Not a conclusive example. In the industry code that isn't DRY is a much bigger p...

swatcoder · on May 30, 2024

Having specialized in project rescue, touring all over "the industry", you can't possibly make that generalization.

For every purported best practice, there are teams/orgs that painted themselves into a corner by getting carried away and others that really would have benefited from applying it more than they did.

In the case of DRY, it's an especially accessible best practice for inexperienced developers and the project leads many of them become. Many many teams do get carried away, mistaking "these two blocks of code have the same characters in the same sequence" with "these two delicate blocks of code are doing the same thing and will likely continue to do so"

Having advice articles floating around on both sides of practices like this helps developers and teams find the guidance that will get them from where they are to where they need to be.

Context, nuance, etc, etc

AnimalMuppet · on May 30, 2024

In Zion National Park, there's a hike called Angel's Landing. For part of the hike, you go along this ridge, where on one side you have a cliff of 500 feet straight down, and on the other side, you have a cliff of 1000 feet straight down. And in places, the ridge is only a couple of feet wide.

Best practices can be like that. "Here's something to avoid!" "OK, I'll back far away from that." Yeah, but there's another cliff behind you, of the opposite error that is also waiting to wreck your code base.

Listen to best practices. Don't apply them dogmatically, or without good judgment.

PaulHoule · on May 30, 2024

If that's what they wanted to prove they should have shown a better example.

swatcoder · on May 30, 2024

That's fair. I think the insight/concept behind the essay is sound, but I agree that the example (and writing) could be a lot better.

ric2b · on June 4, 2024

DRY should honestly just be restated as "Avoid multiple source of truth", two pieces of code that look similar but have two separate goals are not something that falls under DRY unless you can pull out some common logic that actually is the same goal and can become the single source of truth for that goal.

znkr · on May 30, 2024

I am the industry for over 10 years now. Whenever I have to work with a project where someone used DRY consciously, I know I am in for a world of pain. Consolidating code is easy, pulling it apart is a lot harder.

a1369209993 · on May 30, 2024

> Whenever I have to work with a project where someone used DRY []consciously[], I know I am in for a world of pain.

Huh. When you put it that way, that's actually a good point. In my experience, competent programming will try to consolidate repeated code, and then cite "because DRY" if asked why, but I can't think of any case where I or anyone else competent started with "needs more DRY" as the original motivation (as opposed to "this is a incomprehensibly verbose mess" or the like).

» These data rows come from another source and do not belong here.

There are 3 ways to turn a row about zero (a turn may also mirror it). The second row of each pair is the first, turned, with some noise. The first 27 pairs use one turn. New pairs use 3 turns, one after the other, and a turn may come again.
Known pairs, each followed by its turns in order:
[ 10.3 -15.3 -35.9   2.7  43.6 -13.5  16.1 -29.8]
[ -6.0  13.6  13.4  -4.9 -52.4  22.5  34.9   9.0]
J_575

[ 39.5  40.3 -34.1   1.8  40.7  19.6  43.2 -38.7]
[ 38.7 -25.5  34.7  49.6   4.2 -16.4  46.7 -35.9]
J_389

[-13.3  14.5  -5.2  32.9  36.9  16.3  18.3  -3.5]
[ -0.8  19.3  21.9  44.9  -1.8 -24.6   6.3  -2.4]
J_14

[ -5.1 -22.4  41.6 -23.8 -12.8  29.8 -22.7 -33.4]
[ 12.4  60.9  15.3 -14.8  12.8 -21.3 -16.7  17.7]
J_389

[ 18.3 -25.9 -43.3  23.2 -13.2   2.0 -39.8  -7.0]
[-33.6 -46.1 -21.2   1.1 -23.5 -21.8 -18.0  13.1]
J_14

[ 41.9  30.0  40.4 -29.0 -32.4  18.8 -25.6  27.9]
[-37.1 -15.5  -2.4  12.1  52.3 -45.7 -21.7  26.4]
J_575

[ 10.6 -13.7 -29.4   3.8  24.1  13.6   2.5 -27.4]
[ -3.3   7.7  -4.7 -17.1 -34.4  19.7  16.1  26.6]
J_575

[ 21.8 -10.7   4.9  -9.3  31.0  43.6  38.6  37.5]
[-13.6 -59.2  40.3 -29.7   1.7  11.3  10.5  16.5]
J_575

[-29.8 -31.9   5.0 -24.6  -7.3   1.6  36.8  38.4]
[-27.6   9.2 -32.8  13.4 -25.5 -14.1 -42.0 -25.4]
J_389

[ 24.6  37.3 -40.4  24.7  23.1  -6.2  13.6  28.8]
[ 15.4 -57.0  -7.7  11.4   0.1  24.3  24.4 -30.5]
J_389

[-37.1 -24.1  30.5  27.6  -6.8   7.2  26.2   0.9]
[ 29.3   3.3  20.8 -26.2  10.8  20.1 -30.2 -29.5]
J_575

[ 11.9 -36.3 -20.3 -25.0  28.9   4.3  40.2   4.4]
[-25.5 -19.0  25.5 -29.7 -21.0  24.4  35.6 -12.0]
J_575

[-25.8 -36.2  42.2  21.9   7.6  41.4  19.7  -6.3]
[ -1.3  -2.4   4.7  18.3  15.3 -12.7  73.6 -16.8]
J_14

[-26.3  11.1  26.7 -36.0  31.7 -28.4  36.7  -3.6]
[ 10.8   9.7  40.7 -11.8  -0.8 -34.1  37.3 -35.0]
J_575

[  1.7  19.1 -34.1 -25.2 -22.9  26.5  21.5  27.4]
[ 16.1  14.8 -50.1  15.2  25.6   8.0 -23.6   8.7]
J_14

[-23.5  12.2  16.5  38.9  10.7  37.7 -40.3  22.1]
[ -1.8  -8.4   9.2  25.0   1.7 -26.5  33.5  57.5]
J_14

[-23.2   9.6 -40.0 -13.4 -42.7  34.6   1.8 -13.4]
[ 17.3   5.9 -67.5   8.6 -18.9  -5.8   0.3   9.6]
J_14

[-20.6 -34.9 -13.0 -33.5   0.7 -39.9  38.6   3.7]
[-49.5 -12.7   2.3  30.9 -17.0 -29.3 -33.4  -4.7]
J_389

[ 18.6  21.4  31.2  40.8   2.1 -21.7   9.7  -0.4]
[ 16.1 -11.9  23.6  -2.6 -36.6  38.6   8.9  14.3]
J_389

[ 35.1   3.7   0.2  15.8 -27.9  10.9   5.7 -24.4]
[-26.9  10.0 -12.0  -8.9 -14.5  -5.4 -37.1  17.0]
J_575

[-40.5   6.4 -13.7 -26.1 -41.9 -17.4  31.9 -40.7]
[  4.4  27.5 -35.9 -34.6 -18.0 -25.4   2.8 -51.0]
J_575

[ -1.3  13.5  25.9  25.9 -24.6  26.5  23.6   2.5]
[-18.8  33.3 -12.1  12.3   8.2  12.3  35.5  10.6]
J_14

[ 31.0   2.1 -23.1  -4.5 -16.5 -34.7   4.0  -0.5]
[-33.8 -25.4  26.8  -3.0   2.6   6.8  12.8 -14.7]
J_389

[-36.4 -22.9 -20.6  13.6  -6.1 -20.6  26.0  36.5]
[ 16.6 -28.5  -3.6  46.0   3.4  44.4   1.8  -8.9]
J_14

[-13.6   0.4 -38.7  16.1 -23.9 -10.3 -39.7  -4.2]
[ -4.1 -30.6 -24.0   2.8 -42.3  -1.0 -16.9  28.5]
J_14

[ -5.1 -24.5  23.2  39.3  -1.2  30.6  17.5  -2.9]
[ 12.6  39.5 -18.1  25.3 -13.5  30.5   1.9   6.4]
J_389

[  8.8  30.3 -30.5 -42.1  27.5 -23.1  24.9  28.3]
[  0.6 -60.5   4.6   7.5  -4.1 -31.6 -15.8 -42.1]
J_389

New pairs. What belongs after each?
[  7.2  16.6 -42.9  14.1 -38.6  -9.6  28.7  13.2]
[-23.2   4.8 -47.9 -17.0  -6.8  30.5  -6.8 -27.3]
J_575 J_14 J_575

[-25.5  21.4  39.4   5.8 -19.1  37.9  41.6 -31.8]
[  0.6  14.4  24.2 -37.9  40.9 -35.4 -43.5 -18.7]
J_575 J_14 J_389

[  6.4 -11.6 -20.7 -20.8  -5.6 -19.3  11.2  43.1]
[ -9.3   6.4  25.5  16.4  15.4 -41.2 -20.2   6.2]
J_14 J_389 J_14

[42.1 19.1 23.4 10.3 16.5  8.4  7.4 -9.4]
[ 29.1  16.9  26.2 -26.4 -18.7  -6.5  14.0 -11.9]
J_389 J_389 J_389

[-34.3   2.7  25.8  -3.4  -2.0 -27.7  -9.7  19.2]
[  0.0 -15.7 -12.2   8.7  28.4 -41.1 -16.6   8.7]
J_389 J_389 J_389

[-13.9  29.0  21.3 -39.1   9.4 -28.6 -35.3  18.1]
[ 21.2 -11.0  -1.9 -20.7  26.3 -21.3 -41.0  39.0]
J_389 J_389 J_389

[ 23.7  -0.9  34.2 -32.0  -5.1  41.8   1.8 -16.1]
[  0.8   0.5  -8.5  15.9  33.9 -56.0  13.4   0.7]
J_389 J_14 J_575

[ 34.3  12.5  -1.4 -22.2  25.9  24.3 -43.1  -9.5]
[ 2.8 26.1 -1.5  8.7 50.5 28.7 29.0  0.0]
J_14 J_389 J_575

[-36.6 -12.7  29.8  40.9 -26.2 -20.8  25.6  -8.5]
[-12.1  -4.2   6.5  -4.5 -32.9  -9.7  64.6 -13.5]
J_14 J_389 J_389

[ 41.2 -16.5  16.6  20.0 -36.3 -26.7  -9.4  16.1]
[-42.8 -10.9  20.4 -24.9 -18.3  -1.0  36.8  15.7]
J_14 J_575 J_575

[ 25.6  11.8  21.0 -11.8  -1.6  -1.0 -19.3   0.2]
[-14.8  24.5  -9.2  18.8  14.2   4.4  19.8   1.1]
J_14 J_389 J_575

[ 12.0 -33.5  -4.4  -1.1  10.2   3.7 -26.6 -23.2]
[-19.0  -4.5  36.9  10.8  10.6   9.9 -22.2   1.4]
J_389 J_575 J_575

[ 14.3 -21.6  43.2  33.9 -37.4  43.0  32.7  -3.4]
[ 32.7 -20.0  44.2 -32.9  27.5 -20.2 -44.6  14.0]
J_575 J_389 J_14

[ 20.1  15.8   4.6 -12.1 -25.2  35.7  43.6 -40.9]
[ -3.1 -11.6  14.1 -61.9  12.5  14.1  44.3   2.8]
J_14 J_14 J_389

[-39.3 -16.2  13.5 -37.0  31.8 -16.3   4.9 -11.2]
[-17.8  38.2   9.5   6.2   7.4 -11.5 -49.9 -14.1]
J_575 J_389 J_575

[-41.8 -29.2 -37.0  16.3 -25.0  41.2  26.7   0.1]
[ -9.6  -3.4 -69.0 -25.4  23.2   9.7 -32.2  10.0]
J_14 J_575 J_575

[  7.0 -28.5  -0.1 -11.4 -30.2  34.3  -9.8  -1.5]
[-23.4 -28.8  19.1 -24.2 -20.6  10.1   7.9 -19.1]
J_575 J_575 J_575

[-40.6 -24.1  41.0  38.7   4.1 -20.2 -26.3  -7.8]
[ 24.4   1.0  17.0  48.6  18.3 -40.2  23.4 -30.3]
J_575 J_14 J_575

[ 30.6  43.0  35.5 -31.1  28.1  -2.1  42.2  -3.7]
[ 22.7 -31.0 -20.2 -29.7   0.6  37.1  27.9  52.2]
J_575 J_389 J_14

[ 27.9   2.7 -21.9  -0.8  34.6 -11.5  -6.0 -38.6]
[-32.3   2.9 -17.7  -9.4  12.2 -17.5  17.6  43.8]
J_389 J_389 J_14

[ 22.0 -22.5  31.6 -20.9  -2.3  30.3  -2.5 -29.4]
[ 16.0  18.5  46.9 -17.1  20.7  -6.1  26.0   4.2]
J_14 J_14 J_389

[ -1.7  -0.4  19.5  17.3 -13.1  42.0  10.1  11.6]
[-15.4  12.1  24.1 -24.9 -25.6 -10.7  -1.4 -19.4]
J_389 J_389 J_575

[-29.8  41.4 -12.7  12.4  15.9  32.9  22.8   4.3]
[-20.4  11.5 -11.0 -25.7   4.6  49.2   8.7  33.7]
J_14 J_575 J_389

[  5.7   0.3 -17.3  43.1  43.0  -9.2  11.6  28.6]
[21.7  2.6 -8.6  8.4 43.1  4.3 30.1 39.6]
J_575 J_575 J_575

[ -4.3 -31.8  19.6  43.2 -36.6  29.9  30.8   0.2]
[ 12.8 -45.5 -31.3  43.0 -27.5 -16.1 -17.8  -0.8]
J_389 J_14 J_575

[ 42.0  23.1  21.5  40.9  25.6   8.8 -11.6 -37.8]
[ 49.6  30.4  44.7  29.1  -3.1 -13.3  -4.3  -8.6]
J_389 J_14 J_14

[ 30.5  40.8  10.4   5.4 -11.1 -27.7   4.7 -31.2]
[-14.9 -27.4 -12.6 -25.3  33.6  13.9  18.3 -37.0]
J_575 J_389 J_575

[-15.5  30.1 -31.9 -31.6 -35.0   9.1 -33.5 -10.2]
[-31.4   7.3   0.7 -47.5  -8.6 -50.7   5.9   0.3]
J_389 J_14 J_14

[  4.6  26.0 -35.2  33.8  17.8  43.8 -20.1  15.6]
[-57.7  -0.6   0.8  18.5 -20.9 -30.7  27.0   8.3]
J_14 J_575 J_14

[-20.0  28.8   9.1  12.6   0.2  -4.7 -41.4 -28.1]
[ 23.8  -6.9 -33.6 -37.1  10.3   7.8 -13.6  24.4]
J_575 J_14 J_389

[  6.3 -22.3 -26.1  18.4 -16.3  10.3   1.6  -2.5]
[ -8.9   7.7 -34.9  -0.4  -0.7 -24.2  -6.8  -1.9]
J_14 J_575 J_14

[ 34.2 -33.5  33.8  15.8  41.2  23.8  40.4  -9.0]
[  5.5 -28.9 -18.2 -56.8  28.7  43.7 -20.3   3.4]
J_389 J_575 J_389

[-21.0  17.5  28.4  10.7 -39.4   7.9 -19.7  -6.7]
[ -1.5 -11.6 -26.1   6.6 -36.4  34.2  17.8  -9.3]
J_575 J_575 J_389

[  0.2 -21.6  18.2 -38.0  -6.9  -6.8  -2.2  36.4]
[  4.2 -12.1  43.7 -12.0 -16.5  -5.5 -13.9 -28.4]
J_14 J_14 J_14

[ -3.7  25.4   9.9  -1.8  23.2  -1.3  10.6 -12.1]
[ 21.4  10.2  -8.8  -3.5  11.7 -17.6  18.0   7.1]
J_575 J_14 J_14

Conversely, starting with "don't repeat yourself [and don't let anything else repeat itself]" as a design goal does seem to correlate well with cases where someone temporarily (newbie) or permanently (moron/ideologue) incompentent followed that design principle off a cliff.

lpapez · on May 30, 2024

> Consolidating code is easy, pulling it apart is a lot harder.

I absolutely agree with this, and the only thing I would add is that is difference is even more pronounced in codebases using a dynamic language.

Sure it's not easy to navigate a bowl of duplicated spaghetti, but navigating opaque DRY service classes without explicit types is a nightmare.

Luckily as an industry we've realized the benefits of static typing, but your point still holds true there.

rqtwteye · on May 30, 2024

"Consolidating code is easy, pulling it apart is a lot harder."

My experience is the opposite. The less code, the better. I just spent a week on refactoring UI automation test code where they had copied the same 30 lines of code into almost 100 places. Every time with an ID changed and some slightly different formatting. It took me a few days to figure out that these sections do the same thing so I decided to introduce a function with ID as parameter. It was a lot of work to identify all sections and then to make sure they are really equivalent.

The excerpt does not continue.